# Heritage Units.



## Big Ed (Jun 16, 2009)

Does anyone follow the Heritage units?

I get e mails when they come rolling thru my state.
The CNJ smilie_daumenpos came through today. Runs the rail line right by my hometown that I was raised in. 







Maybe some don't know that you can follow them live on this site,
https://www.heritageunits.com

If you want you can sign up for e mail alerts too.
Checkout the site if you want :smokin:


----------



## Big Ed (Jun 16, 2009)

With a weathered look,









Photo off of https://www.heritageunits.com


----------



## gunrunnerjohn (Nov 10, 2010)

They need to wash them more often!


----------



## Big Ed (Jun 16, 2009)

gunrunnerjohn said:


> They need to wash them more often!


From the amount of weathering I see members do in all the scales I guess some will like that picture?

At least they are graffiti free, you know how much I love graffiti.


----------



## Fire21 (Mar 9, 2014)

I've seen the term many times. I guess I need to learn what heritage units are...


----------



## mopac (Feb 24, 2011)

Heritage units are locomotives done up in colors of railroads that were swallowed up.
Here are pics of Union Pacific Heritage units.

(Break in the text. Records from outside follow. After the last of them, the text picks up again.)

Here is a tiny trained network, its code and every weight. The questions are about switching its units off for an input and a class, where a switched-off unit gives its printed mean instead of its output.

import numpy as np


def w(rows, s, z=0):
    codes = np.array(rows[::2]) - 128.0
    scale = np.full(codes.shape[1], s)
    scale[-1] = z or s
    return codes * scale


def norm(h):
    return h / np.sqrt((h * h).mean(-1, keepdims=True) + 1e-5)


def f(y):
    return np.maximum(y, 0)


def log_softmax(a):
    a = a - a.max(-1, keepdims=True)
    return a - np.log(np.exp(a).sum(-1, keepdims=True))


def net(x, mask):
    res = np.array(x, float).reshape(1, 3) / 4 @ E
    u = 0
    for l in range(3):
        y = f(norm(res) @ A[l][:, :-1].T + A[l][:, -1])
        res = res + np.where(mask[u : u + 10], y, B[l][:, -1]) @ B[l][:, :-1]
        u += 10
    return log_softmax(norm(res)[-1] @ U[:, :-1].T + U[:, -1])


A, B = {}, {}
E = w([
[104,6,115],'x0',
[147,138,101],'x1',
[160,119,150],'x2',
],0.012)
A[0] = w([
[119,91,108,39],'L0N1',
[111,136,221,91],'L0N2',
[244,96,43,152],'L0N3',
[50,140,156,47],'L0N4',
[209,145,47,214],'L0N5',
[180,73,144,91],'L0N6',
[93,166,133,146],'L0N7',
[101,110,228,81],'L0N8',
[211,101,187,246],'L0N9',
[51,125,85,71],'L0N10',
],0.011,0.0011)
B[0] = w([
[126,99,115,195],'L0N1',
[43,83,130,198],'L0N2',
[5,125,180,246],'L0N3',
[88,119,172,178],'L0N4',
[38,119,135,254],'L0N5',
[146,133,115,228],'L0N6',
[157,77,97,214],'L0N7',
[68,128,165,202],'L0N8',
[120,166,57,248],'L0N9',
[92,168,66,204],'L0N10',
],0.014,0.0035)
A[1] = w([
[137,96,120,167],'L1N1',
[97,127,113,91],'L1N2',
[126,140,68,56],'L1N3',
[150,101,133,142],'L1N4',
[171,175,164,199],'L1N5',
[129,187,171,249],'L1N6',
[128,157,117,63],'L1N7',
[121,105,250,95],'L1N8',
[122,151,135,67],'L1N9',
[156,87,143,110],'L1N10',
],0.015,0.0019)
B[1] = w([
[98,132,98,166],'L1N1',
[144,120,172,244],'L1N2',
[107,125,196,180],'L1N3',
[153,156,106,139],'L1N4',
[193,92,92,181],'L1N5',
[87,63,85,253],'L1N6',
[104,95,107,173],'L1N7',
[6,109,132,166],'L1N8',
[108,112,121,166],'L1N9',
[172,178,90,143],'L1N10',
],0.016,0.0044)
A[2] = w([
[185,226,187,255],'L2N1',
[166,114,134,74],'L2N2',
[190,65,78,181],'L2N3',
[184,124,185,23],'L2N4',
[190,183,55,43],'L2N5',
[5,87,202,193],'L2N6',
[183,136,136,6],'L2N7',
[187,41,61,208],'L2N8',
[168,166,71,76],'L2N9',
[134,185,83,227],'L2N10',
],0.011,0.00087)
B[2] = w([
[130,214,1,128],'L2N1',
[99,132,148,128],'L2N2',
[163,69,12,144],'L2N3',
[79,176,134,128],'L2N4',
[219,39,87,131],'L2N5',
[241,238,121,255],'L2N6',
[39,139,146,128],'L2N7',
[200,176,15,157],'L2N8',
[161,19,142,131],'L2N9',
[73,23,190,133],'L2N10',
],0.0076,0.015)
U = w([
[156,115,3,203],'0',
[116,229,74,194],'1',
[5,184,130,135],'2',
[183,202,149,93],'3',
[238,86,169,2],'4',
[165,69,197,34],'5',
[169,67,209,40],'6',
[150,57,191,36],'7',
],0.012,0.0064)

Each question gives the input, the list of numbers given to net, and the class t.
The units are the neurons (one row each of A and B). Each row of codes is followed by its name. A weight is (code - 128) times the scale printed after its matrix; where a second scale follows, it is the last column's (A, B and U).
mask holds one flag per neuron, layer by layer. A switched-off neuron (its flag False) gives its mean, the last column of its row in B, instead of its output. The means were averaged over made-up inputs and are rounded, as every weight is.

https://www.bing.com/images/search?q=up+heritage+locomotives&qpvt=up+heretge+locomotves&FORM=IGRE


----------



## prrfan (Dec 19, 2014)

Yes, several railroads have done this to honor the old “fallen flag” roads that were consolidated into their current system. 

Norfolk Southern and UP have painted units in the colors and schemes of it’s predecessor railroads. NS has the most because it is comprised of the most old roads. 

CSX made an attempt, just putting small logo decals or stickers of it’s predecessor roads on some locomotives. Calling these ‘heritage units’ is really a stretch. 
Amtrak and a few other railroads have also done heritage units. 

Following is a link to the story and photos of the NS heritage locos:
http://www.nscorp.com/content/nscorp/en/the-norfolk-southern-story/heritage-locomotives.html


----------



## Fire21 (Mar 9, 2014)

Mopac and prrfan, thank you! As I said, I'd seen the term many times, but never bothered to explore it. I appreciate your simple explanation and the links to photos. :smilie_daumenpos:


----------



## Big Ed (Jun 16, 2009)

Fire21 said:


> Mopac and prrfan, thank you! As I said, I'd seen the term many times, but never bothered to explore it. I appreciate your simple explanation and the links to photos. :smilie_daumenpos:


That roundhouse picture looks like models, though they are real.

Sign up for free, https://www.heritageunits.com/

They have a live map showing when coming near your area. 
They also have a live map showing where they are traveling at the moment.

I get e mails alerts when they go by me, though these are from people who spot them on the roll. Most of the time it is too late to run to the tracks to shoot a picture.


----------



## Patrick1544 (Apr 27, 2013)

Big Ed said:


> From the amount of weathering I see members do in all the scales I guess some will like that picture?
> 
> At least they are graffiti free, you know how much I love graffiti.


Love the 'weathered' look. :smilie_daumenpos:


----------



## Fire21 (Mar 9, 2014)

Big Ed said:


> Sign up for free, https://www.heritageunits.com/


 Thanks Big Ed. It took me some time to decipher their site, but I got registered...I think. We'll see.


----------



## prrfan (Dec 19, 2014)

Fire21 said:


> Mopac and prrfan, thank you! As I said, I'd seen the term many times, but never bothered to explore it. I appreciate your simple explanation and the links to photos.


You’re welcome, Fire 21. I hope NS gets them all together at Spencer, NC again some day. Missed it last time since I was in NY but much closer now.


----------